I always have been a mixed media artist. For a number of years, it was more feasible to make a living as a photographer; I traveled for many European magazines to work on social documentary projects. Today, my work incorporates different media, from fabric to drawing, painting and photography. I see it as the ability to speak different languages. The same story happens when people ask you, “Where is your home?” I have more than one home and the freedom of mixing the media is that: where I feel at home.
Speaking of limitless creative bounds, congratulations on your recent book launch! What is the backstory?
A book is a beautiful object to tell a story and to carry it with you. A lot of times, a book remains much longer a part of the public dialogue than an exhibition. I love the process of making books.

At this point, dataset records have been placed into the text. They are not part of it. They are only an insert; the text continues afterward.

A small network was shown many inputs. Here are its activations along a few directions, one row for each input.
In each table, some parts of the input vary, and every possible input appears once, in random order.
Descriptions start from the smaller parts, as in this example, which fits no table here: line(4) and (point or line(11) or (values(2) and ring(8))).
Shared parts are said once, and a part with two or three values counts as separate values.

Other details of the inputs vary at random and push rows far along two fixed directions, the same in every table; ignore that.

Rows:
R1: [-22  -9 -14  32 -11  19 -10 -31 -49 -18  17   0 -23]
R2: [ 0 -3 -1 -2  6 -2 -3  4  7  7  2 -2 -4]
R3: [-19 -11 -12  34 -10  21  -7 -34 -53 -18  17   3 -23]
R4: [ 3 -1  0 -6  4  1 -3  0  6 11  3 -4 -3]
R5: [ 8  0  1 -1  1 -4 -3  3  7  6  7 -5 -3]
R6: [ 2  0  1 -1  4 -6 -2  6  3  8  8 -1  4]
R7: [ 0 -3  1  0  3 -4 -2  5  6  9  1 -4 -5]
R8: [ 3 -1  1 -4  1 -1 -3  2  5 13  2 -5 -3]
R9: [ 3  1  2  0 -1 -3  4  9 10 -2  8  8 -6]
R10: [ -4   4  13 -13   5   2  -1   4   4  -3  -3   1  -4]
R11: [  4  -3 -32  19 -21  -2  20 -29   9 -18 -52   8  48]
R12: [ 3  7  7 -8 -1  7 -2 10  2  0 -3 -1 -4]
R13: [ 6  3  3 -3 -4 -1  3  5  8  2 10  7 -5]
R14: [ 5  0 -1 -1  3 -9 -3  4  4  4  7 -2 -2]
R15: [ 5  0  3  0  2  0 -3  4  4  9  8 -5  2]
R16: [  2   5   8 -11   2   5   0  10   2  -1  -3  -2  -4]
R17: [ 0 -1  9 -9  4  2  2 10  3 -5 -2  0 -4]
R18: [-25  -9 -16  30 -12  19 -12 -37 -58 -17  20   2 -22]
R19: [ 0 -1  0 -4  3 -6 -2  4  3 11  3 -2 -2]
R20: [ 7  1  3  1  4 -2 -3  3  5  5  7 -3  0]
R21: [  2   2  10 -13   2   5   0   7   1   0   0  -3  -3]
R22: [ 1  0  1 -2  2  0  0  3  4 11  5 -7  0]
R23: [ -1   5   6 -11   3  -1   0  12  -1  -2  -2   2  -3]
R24: [ 3  0  2  0  6 -6  1  5  3  6  9 -1  2]
R25: [ 0  5  8 -5  1  3 -1 14  5 -4 -3  0 -7]
R26: [ -6   4  11 -13   6  -4  -1   6   1  -4  -2   4  -3]
R27: [-1  0  0 -3  4 -6  0  5  3 10  6 -3  2]
R28: [ 3  3  1 -4 -2 -6  3  6  6  1 10 10 -4]
R29: [ 0 -1  0 -2  3 -5 -1  5  3  8  7 -3  3]
R30: [-4 -1 12 -9  5  2  0  7  4 -4 -4  1 -6]
R31: [ 3  2 -2 -1  0 -4 -5  3  8  5  7 -7 -3]
R32: [-1 -2  2  1  4 -3  0  8  7  8  4 -5 -2]
R33: [ 6  1  3  0  4 -1  1  3  7  8  8 -4  2]
R34: [  2   2 -19  -1 -16  -2  19 -25   6 -21 -54  14  43]
R35: [ 3 -1  3  5  5 -3  1  6  7  3  7 -2 -1]
R36: [ 1 -1 -1 -7  6 -5 -3  3  4 10  4 -1 -1]
R37: [ 3  0  1 -2  1  0 -1  4  5 10  7 -6  1]
R38: [ -1   2  12 -14   3   3  -1   4   4   0  -3  -1  -3]
R39: [ 5  0  0  0  4 -8 -1  4  4  4  8 -1 -1]
R40: [-30  -8   2  19  -6  25  -8 -29 -53 -24   9   7 -26]
R41: [  5   7 -22   3 -19   0  17 -17   6 -20 -52  13  40]
R42: [-1  2  7 -7  3  3  1 13  3 -4 -3  0 -7]
R43: [ 4 -2  0  4  2 -6 -3  6  8  1  5 -3 -5]
R44: [  0   2   8 -13   3  -1   1   9  -1  -2   0   1  -1]
R45: [ 4  1  2  0  6 -8 -3  5  4  4  8  0  1]
R46: [ 4 -1  3  4  6 -5 -2  6  7  2  6 -1 -2]
R47: [ 2 -2  3  3  4 -3 -2  8  6  5  6 -3  1]
R48: [ 13   1 -30  15 -20  -3  20 -31  11 -16 -47   8  45]
Description of these inputs: values(3) and (point or line(5) or line(10)).
Changing only the values(3) part turns R34 into R38. The same change can be made to R44. Which row results? -> R21
Changing only the values(3) part turns R41 into R12. The same change can be made to R28. Which row results? -> R13
Which other rows does R5 become when the values(3) part takes its other values? List them by row number. -> R14, R43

In my latest series and book, “Typology of Women,” I am showing a series of hand-painted cut-outs that represent silhouettes of different types of women. The term “typology” has been consciously chosen, as it refers to the study or the systematic classification of types that share certain characteristics. The comparison of forms and the study thereof is based on well-known artistic working principles. These silhouettes in luminous orange also show a feminist and ironic twist to the reading of Simone de Beauvoir’s “The Second Sex.” I refer to the outline drawings of ancient Greek ceramics, as well as to Japanese woodcuts, to fairytales and to American pop culture.
Have you been creative since you were a child?

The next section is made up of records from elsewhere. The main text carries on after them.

[  1.6 -26.4  10.1  -7.3  26.9 -30.3  30.9  -3.2  27.0  33.3  83.6  40.6
 -11.9] -> D
[  9.3  -1.6   7.2  35.8   7.0   9.8 -74.1  13.5 -59.8  54.4  27.6 -57.9
  -8.0] -> B
[ 26.9 -30.5  23.7  -1.4 -14.8  30.8 -28.3 -45.1  10.2  64.3  18.6  12.9
  37.7] -> X
[-31.8  45.2 -28.0 -35.1   9.3  -1.6   7.2  35.8   6.7   9.8  48.2   8.6
   0.3] -> E
next: [ 9.3 -1.6  7.2 35.8  6.7  9.8]	[48.2]
next: [ 26.9 -30.3]	[30.9]

[ 19.9 -71.0 -17.6  -5.3  29.7]  R
[-11.2  33.9 -25.0 -19.3 -43.3]  W
[ 1.3 10.3 46.9 47.6 47.0]  U
[-11.0 -38.7 -30.4 -17.8 -33.2]  F
[  1.3  10.3  52.3  40.8 -13.8]  H
[-48.7  -2.2 -20.2 -47.8  52.4]  Z
[-31.1  28.2  -1.3 -13.4  -1.0]  L
[ -4.3  12.5 -48.1  -2.8  56.0]  G
[ 19.9 -48.0  39.8  22.6  29.7]  Y
[ -5.1 -65.8  -7.8 -34.2 -19.0]  V
next: [ -7.8 -34.2]	[-19.0]
next: [-48.0  39.8]	[22.6]
find: [ 1.3 10.3 46.9 47.6 47.0]	U
miss U: [47.6 10.3  1.3 47.0]	[46.9]

[-24.2 -46.2  12.8  -4.1  28.4 -53.2   9.5  41.7 -57.9  15.2 -22.0  21.0
  10.4  -9.4   6.7 -75.6   2.1 -24.5  50.8  24.0  -1.5   9.4  24.7  17.9
  38.3  31.7 -22.5  -5.9  -3.6   2.0 -43.0  19.9   5.2   9.1  24.4  24.1
   8.1 -18.6  -4.0 -17.9  -4.3   1.1 -20.0  47.1   0.0] = T
[-25.6 -42.7   8.7  -5.7  29.9 -55.0  10.1  41.5 -57.9  13.5 -23.5  15.3
   9.1  -9.3   6.6 -76.8   2.0 -24.9  50.2  -7.9  -4.6  10.4  26.5  16.6
  33.6  29.6 -19.8  -9.7  -6.7   5.8 -42.9  19.9  -0.8   7.6  27.6  19.2
   7.8 -19.6  -7.0 -16.5 -11.3  -2.4 -15.3  50.6  -1.8] = J
[-24.9 -42.4   8.0  -5.4  29.8 -55.4   9.4  41.0 -57.4  13.6 -23.7  14.4
   8.6  -8.3   6.5 -76.9   1.8 -25.4  50.9  -7.1  -6.1  10.7  26.2  16.8
  32.5  30.7 -19.4 -10.0  -6.5   6.4 -43.8  19.1  -2.1   7.6  28.0  19.4
   8.1 -20.2  -6.5 -16.4 -12.8  -2.4 -14.7  51.9  -2.5] = Q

I was born in Germany, but artistically speaking, I am drawing much more from Greece. I go back to my Greek island every summer. The light, archeology, the architecture, the shades of blue continue to be a rich source of inspiration. But also I travel a lot. Traveling affords one the opportunity to see anew.
What do you hope people take away from your work?
I let the viewer decide. A creative piece is always open ended, a bit mysterious, but that’s what makes it exciting, too.